По пятам за нами шла снежная буря, последняя этой зимой. Однако мы успели за день и за вечер покрыть приличное расстояние и на ночь устроили стоянку в большой пещере. Потолок ее был прокопчен кострами тех, кто ночевал здесь прежде. Чарли приготовил ужин: бобы, свинину и лепешки. Правда, съел я только бобы, остальное тайком скормил Жбану. Спать лег голодным, а посреди ночи и вовсе проснулся и увидел у входа в пещеру коня без всадника. Фыркая, он переминался с ноги на ногу. Вороной и блестящий от пота, конь задрожал, и я поспешил накрыть его своим пледом.

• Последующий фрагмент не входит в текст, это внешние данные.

Below are the code and all the weights of a small trained network. Each question names an input and a target symbol and asks about switching units off, where a switched-off unit gives its printed mean instead of its output.

import numpy as np


def w(rows, s, z=0):
    codes = np.array(rows[::2]) - 128.0
    scale = np.full(codes.shape[1], s)
    scale[-1] = z or s
    return codes * scale


def norm(h):
    return h / np.sqrt((h * h).mean(-1, keepdims=True) + 1e-5)


def f(y):
    return np.maximum(y, 0)


def softmax(a):
    e = np.exp(a - a.max(-1, keepdims=True))
    return e / e.sum(-1, keepdims=True)


def log_softmax(a):
    a = a - a.max(-1, keepdims=True)
    return a - np.log(np.exp(a).sum(-1, keepdims=True))


def net(x, mask):
    ids = ['βγδημξστψ'.index(c) for c in x.split()]
    T = len(ids)
    res = E[ids] + P[:T]
    u = 0
    for l in range(2):
        r = norm(res)
        for j in range(2):
            rows = slice(3 * j, 3 * j + 3)
            q, k, v = (r @ M[l][rows].T for M in (Q, K, V))
            z = softmax(np.where(np.tri(T) > 0, q @ k.T / 3**0.5, -1e9)) @ v
            o = O[l][rows]
            res = res + np.where(mask[u + j], z, o[:, -1]) @ o[:, :-1]
        u += 2
        y = f(norm(res) @ A[l][:, :-1].T + A[l][:, -1])
        res = res + np.where(mask[u : u + 4], y, B[l][:, -1]) @ B[l][:, :-1]
        u += 4
    return log_softmax(norm(res)[-1] @ U[:, :-1].T + U[:, -1])


Q, K, V, O, A, B = {}, {}, {}, {}, {}, {}
E = w([
[106,109,104,85],'β',
[183,97,146,254],'γ',
[120,199,39,95],'δ',
[154,85,145,105],'η',
[108,197,43,108],'μ',
[112,186,43,97],'ξ',
[177,74,161,164],'σ',
[139,99,89,127],'τ',
[64,137,205,94],'ψ',
],0.0042)
P = w([
[46,16,128,157],'0',
[249,124,68,57],'1',
[236,146,82,71],'2',
[222,157,87,80],'3',
[214,166,99,88],'4',
[204,173,103,96],'5',
[198,177,105,105],'6',
[192,182,105,112],'7',
[187,186,110,116],'8',
],0.0016)
Q[0] = w([
[192,69,156,159],'0.h1',
[156,141,94,104],'0.h1',
[81,107,147,143],'0.h1',
[119,57,223,164],'0.h2',
[120,191,86,202],'0.h2',
[158,2,91,137],'0.h2',
],0.011)
K[0] = w([
[213,156,141,162],'0.h1',
[136,86,47,114],'0.h1',
[99,176,175,120],'0.h1',
[202,171,190,147],'0.h2',
[99,77,109,255],'0.h2',
[228,93,90,99],'0.h2',
],0.0092)
V[0] = w([
[186,254,237,116],'0.h1',
[244,83,98,127],'0.h1',
[167,128,59,242],'0.h1',
[81,181,34,13],'0.h2',
[35,206,183,63],'0.h2',
[81,225,139,216],'0.h2',
],0.0024)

– Что такое? – спросил Чарли, приподнимаясь на локте.
– К нам конь забрел.
– А ездок?
– Ездока нет.
– Придет – разбудишь, – сказал Чарли и снова улегся у костра.
В коне было семнадцать ладоней росту, сплошные мускулы; ни клейма, ни седла, ни подков, однако грива ухоженная. Конь не отпрянул, когда я погладил его. Предложенную лепешку есть он не стал. Только надгрыз ее с краю. Видимо, сытый.

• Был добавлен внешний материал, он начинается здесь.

Here is a tiny trained network, its code and every weight. The questions are about switching its units off for an input and a class, where a switched-off unit gives its printed mean instead of its output.

import numpy as np


def w(rows, s, z=0):
    codes = np.array(rows[::2]) - 128.0
    scale = np.full(codes.shape[1], s)
    scale[-1] = z or s
    return codes * scale


def f(y):
    return np.maximum(y, 0)


def log_softmax(a):
    a = a - a.max(-1, keepdims=True)
    return a - np.log(np.exp(a).sum(-1, keepdims=True))


def net(x, mask):
    res = np.array(x, float).reshape(1, 4) / 4 @ E
    y = f(res @ A[0][:, :-1].T + A[0][:, -1])
    res = res + np.where(mask, y, B[0][:, -1]) @ B[0][:, :-1]
    return log_softmax(res[-1] @ U[:, :-1].T + U[:, -1])


A, B = {}, {}
E = w([
[179,106,169,52,160,201,48,169,156,194,74],'x0',
[153,200,141,178,81,190,125,222,197,63,153],'x1',
[17,73,134,152,159,130,132,151,175,82,61],'x2',
[120,97,47,1,72,92,143,194,155,140,150],'x3',
],0.01)
A[0] = w([
[155,84,144,121,144,143,65,122,160,162,119,45],'N1',
[181,161,127,107,112,144,110,120,106,112,179,113],'N2',
[144,124,136,100,112,171,44,117,120,144,114,44],'N3',
[76,155,104,164,79,91,186,62,113,66,175,20],'N4',
[132,120,74,55,85,123,120,182,146,156,131,60],'N5',
[118,184,139,174,121,150,74,192,154,103,106,175],'N6',
[118,198,124,151,94,185,130,172,166,73,157,32],'N7',
[103,78,62,21,122,90,139,138,134,138,122,136],'N8',
[86,136,114,122,165,137,131,129,145,119,112,219],'N9',
[129,69,65,69,73,84,111,190,157,149,152,66],'N10',
[69,82,131,153,133,148,116,162,190,67,99,59],'N11',
[137,121,70,89,76,144,131,187,181,114,140,145],'N12',
[42,73,162,123,117,94,121,162,135,88,48,38],'N13',
[32,96,158,127,114,158,90,133,172,117,69,56],'N14',
[176,94,138,106,148,180,60,162,147,206,36,69],'N15',
[155,54,129,94,197,88,130,63,91,173,109,30],'N16',
[183,179,110,124,149,136,67,99,91,122,176,213],'N17',
[166,82,180,79,212,217,99,180,184,216,81,74],'N18',
[157,121,119,89,120,185,76,162,134,131,112,63],'N19',
[140,134,138,205,159,157,108,128,97,143,109,61],'N20',
[202,159,133,113,141,124,79,125,113,149,155,155],'N21',
[103,73,180,75,159,71,93,94,88,248,94,198],'N22',
[123,142,212,161,166,184,129,77,106,113,79,65],'N23',
[115,131,48,106,119,82,110,161,148,127,146,58],'N24',
[137,163,117,142,83,122,169,148,154,91,113,198],'N25',
[164,180,117,116,73,105,114,116,114,191,196,185],'N26',
[125,171,165,142,83,177,140,196,178,126,160,50],'N27',
[149,136,172,186,135,186,92,94,113,121,122,53],'N28',
[188,163,134,102,83,156,66,100,102,152,129,102],'N29',
[131,62,138,81,180,123,108,90,94,196,81,129],'N30',
[72,69,151,130,157,123,167,128,177,52,81,51],'N31',
[86,81,112,157,150,146,106,155,168,133,73,217],'N32',
[122,145,210,191,159,159,83,109,107,137,111,144],'N33',
[153,117,178,55,130,243,34,154,156,139,74,152],'N34',
[171,189,136,118,95,124,182,116,86,170,189,39],'N35',
[164,187,178,122,75,180,89,181,218,125,164,143],'N36',
[193,159,141,128,71,147,144,100,55,182,182,10],'N37',
[123,92,87,132,159,35,146,18,109,144,110,68],'N38',
[101,127,87,82,107,151,157,165,116,124,168,60],'N39',
[80,42,137,126,186,147,109,156,173,119,110,165],'N40',
[84,135,95,161,93,70,168,107,102,124,190,198],'N41',
[104,147,72,168,87,69,180,128,118,78,183,41],'N42',
[146,117,152,162,204,168,121,92,69,115,145,184],'N43',
[124,154,128,133,148,99,182,105,149,90,164,242],'N44',
[166,157,136,160,163,136,138,109,135,135,198,53],'N45',
[170,138,191,134,103,197,112,187,191,73,145,134],'N46',
[166,189,154,218,171,158,128,78,91,141,70,59],'N47',
],0.012,0.011)
B[0] = w([
[141,92,112,181,92,52,183,124,129,76,155,155],'N1',
[169,92,106,101,168,143,93,152,140,164,163,168],'N2',
[117,80,99,163,115,63,182,144,139,86,134,155],'N3',
[159,56,154,236,89,54,252,174,99,51,121,193],'N4',
[105,174,155,112,106,46,84,75,204,78,89,188],'N5',
[97,150,108,150,78,183,100,109,74,184,152,219],'N6',
[106,163,22,226,57,107,141,57,98,174,168,190],'N7',
[83,188,187,66,111,103,54,86,179,91,120,225],'N8',
[121,118,143,90,163,149,69,176,106,150,133,195],'N9',
[99,161,176,67,101,43,120,74,207,77,89,202],'N10',
[199,90,63,108,172,87,92,154,145,152,210,184],'N11',
[103,195,181,49,102,98,86,80,163,120,98,212],'N12',
[228,60,29,139,183,50,128,103,190,167,183,179],'N13',
[196,83,51,117,179,82,106,144,173,159,204,182],'N14',
[144,68,143,192,99,110,208,176,90,62,105,208],'N15',
[115,159,31,204,54,122,127,24,77,170,184,185],'N16',
[137,98,142,93,194,162,77,162,129,156,138,207],'N17',
[135,67,143,187,108,97,214,201,105,53,91,229],'N18',
[121,88,143,170,107,49,184,119,129,88,111,169],'N19',
[124,147,145,107,109,39,124,65,181,84,94,165],'N20',
[172,90,117,113,191,153,107,193,174,168,149,184],'N21',
[77,168,109,161,48,189,69,126,76,190,175,248],'N22',
[109,165,169,63,95,67,88,58,210,77,97,188],'N23',
[132,150,137,109,100,58,112,78,173,87,110,163],'N24',
[82,139,151,126,95,176,125,160,87,155,107,206],'N25',
[148,110,123,107,201,151,67,173,135,154,137,207],'N26',
[118,151,34,201,77,128,116,62,105,149,201,185],'N27',
[145,168,136,96,91,6,124,50,187,87,115,173],'N28',
[183,60,86,123,209,142,132,154,164,151,163,172],'N29',
[77,177,83,172,76,159,93,131,81,190,161,210],'N30',
[213,84,48,118,174,65,100,118,168,149,196,179],'N31',
[159,103,134,67,203,171,67,180,108,156,149,220],'N32',
[107,154,184,45,103,73,89,113,166,95,82,212],'N33',
[99,72,191,175,116,135,206,194,97,84,86,248],'N34',
[218,30,31,140,181,52,131,117,199,153,170,166],'N35',
[78,181,93,166,86,157,97,76,63,176,146,231],'N36',
[222,49,20,137,192,56,90,98,202,156,213,166],'N37',
[112,151,71,196,60,155,155,84,74,167,169,201],'N38',
[133,122,142,126,120,30,126,51,172,70,128,160],'N39',
[178,111,111,100,177,144,94,184,151,176,167,208],'N40',
[114,107,176,162,107,151,125,199,84,111,123,232],'N41',
[134,79,153,191,83,73,214,186,85,49,115,193],'N42',
[94,196,185,62,118,121,62,121,151,105,67,207],'N43',
[95,126,192,137,123,152,107,197,99,123,93,222],'N44',
[136,107,75,144,139,56,145,117,188,110,145,151],'N45',
[84,171,76,152,88,172,96,70,74,188,172,223],'N46',
[100,144,172,79,88,38,112,83,200,81,94,200],'N47',
],0.011,0.017)
U = w([
[94,180,22,200,61,144,119,48,46,180,148,30],'0',
[119,174,166,72,111,70,108,55,218,55,110,51],'1',
[145,49,138,213,118,103,233,208,79,38,122,84],'2',
[226,57,14,116,250,104,104,139,174,168,152,32],'3',
[69,177,204,63,176,230,57,233,49,171,103,246],'4',
],0.013,0.014)

Each question gives the input, the list of numbers given to net, and the class t.
The units are the neurons (one row each of A and B). Each row of codes is followed by its name. A weight is (code - 128) times the scale printed after its matrix; where a second scale follows, it is the last column's (A, B and U).
mask holds one flag per neuron, in row order. A switched-off neuron (its flag False) gives its mean, the last column of its row in B, instead of its output. The means were averaged over made-up inputs and are rounded, as every weight is.
A unit's drop is (log p(t) with every unit on - log p(t) with that unit switched off) / (log p(t) with every unit on - log p(t) with every unit switched off).
The circuit of an input: a set's keep is (log p(t) with only the set's units on - log p(t) with every unit switched off) / (log p(t) with every unit on - log p(t) with every unit switched off). Starting from the 12 units with the biggest drops (on a tie, the unit counted first), units are removed one at a time, each time the one whose removal leaves the highest keep (on an exact tie, the one counted first), for as long as the keep stays at least 0.8.
circuit, biggest first: the units of the circuit, biggest drop first
most important unit: the unit with the biggest drop
top k neurons: the k neurons with the biggest drops, biggest first
drop when u is switched off: that unit's drop, to one decimal
input [-8,-4,-7,-8], class 1: circuit, biggest first => [N47]
input [-7,6,3,1], class 2: top 3 neurons => [N4, N42, N22]
input [-5,-1,6,-1], class 3: circuit, biggest first => [N31, N13]
input [1,7,8,-5], class 3: top 3 neurons => [N11, N14, N31]
input [4,-1,7,6], class 3: top 2 neurons => [N13, N40]
input [8,8,-2,7], class 0: top 3 neurons => [N36, N46, N27]
input [5,5,5,3], class 0: top 3 neurons => [N46, N36, N6]
input [-8,-7,-1,4], class 2: top 3 neurons => [N4, N42, N41]
input [-8,5,6,8], class 1: top 3 neurons => [N12, N10, N8]
input [-8,-7,6,8], class 1: top 3 neurons => [N8, N10, N34]
input [8,0,2,-7], class 2: top 2 neurons => [N18, N34]
input [1,3,-1,-2], class 4: top 2 neurons => [N16, N38]
input [5,6,4,-7], class 1: top 3 neurons => [N33, N23, N47]
input [0,-3,-1,-1], class 4: most important unit => N7
input [8,0,8,-3], class 2: top 3 neurons => [N18, N34, N15]
input [-7,0,7,0], class 2: top 2 neurons => [N4, N42]
input [-1,4,-1,5], class 1: top 3 neurons => [N22, N12, N10]
input [-6,-5,4,5], class 2: drop when N42 is switched off => 0.5
input [-7,-5,-7,-1], class 2: drop when N4 is switched off => 0.8
input [2,3,-1,2], class 4: most important unit => N16
input [4,-4,-2,-5], class 1: drop when N23 is switched off => 0.1
input [3,4,-8,1], class 3: drop when N30 is switched off => 0.0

– Куда же ты скакал в такую ночь? – вслух подумал я и повел было конягу в глубь пещеры, где ютились Шустрик и Жбан. Он, однако, воспротивился и вернулся ко входу в пещеру. – Хочешь меня без одеяла оставить?
Я вернулся к костру и, подбросив хворосту, свернулся рядом калачиком. Впрочем, без пледа заснуть не смог и остаток ночи вспоминал проигранные споры, но так, что я всегда выходил из них победителем.

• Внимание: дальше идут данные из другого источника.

Below is a small trained network, with its code and all its weights. Each question gives an input and a class and asks what happens when units are switched off, that is, made to give their printed mean instead of their output.

import numpy as np


def w(rows, s, z=0):
    codes = np.array(rows[::2]) - 128.0
    scale = np.full(codes.shape[1], s)
    scale[-1] = z or s
    return codes * scale


def norm(h):
    return h / np.sqrt((h * h).mean(-1, keepdims=True) + 1e-5)


def f(y):
    return y / 2 * (1 + np.tanh(0.7978845608 * (y + 0.044715 * y**3)))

Утром же я решил оставить вороного коня себе. Передав Чарли кофе, я поделился с ним планами.
– Бери коня, – кивнул братец. – В Джексонвилле его и подкуешь. И Жбана там же продадим, авось да выручим деньжат, хотя… вряд ли. Его скорее сразу отправят на бойню. Деньги – какие ни дадут – бери себе, полностью, без остатка. Пришлось тебе со Жбаном помучиться. Вот свезло так свезло, новый конь сам тебя отыскал. Как назовешь его? Жбанов сын?
Я ответил:
– Жбан еще может послужить на ферме. Какой-нибудь пахарь его с радостью купит.
– Я бы не стал никого обнадеживать, – предупредил Чарли и, обращаясь к Жбану, произнес: – Тушеная конина или живописное пастбище да в компании грудастой фермерской дочки? – Братец обернулся ко мне и уверенно прошептал: – Тушеная конина.
Вороной конь спокойно позволил надеть на себя сбрую и седло. Жбан, когда я накидывал ему на шею петлю, опустил голову. Взглянуть ему в глаза мне не хватало смелости. Не успели мы проехать и двух миль, как нам на дороге попался мертвый индеец.
– А вот и предыдущий хозяин, – заметил Чарли и спешился.
Мы перевернули труп на спину. Индейца как будто свело страшной судорогой: рот перекошен, голова неестественно запрокинута, хребет сломан.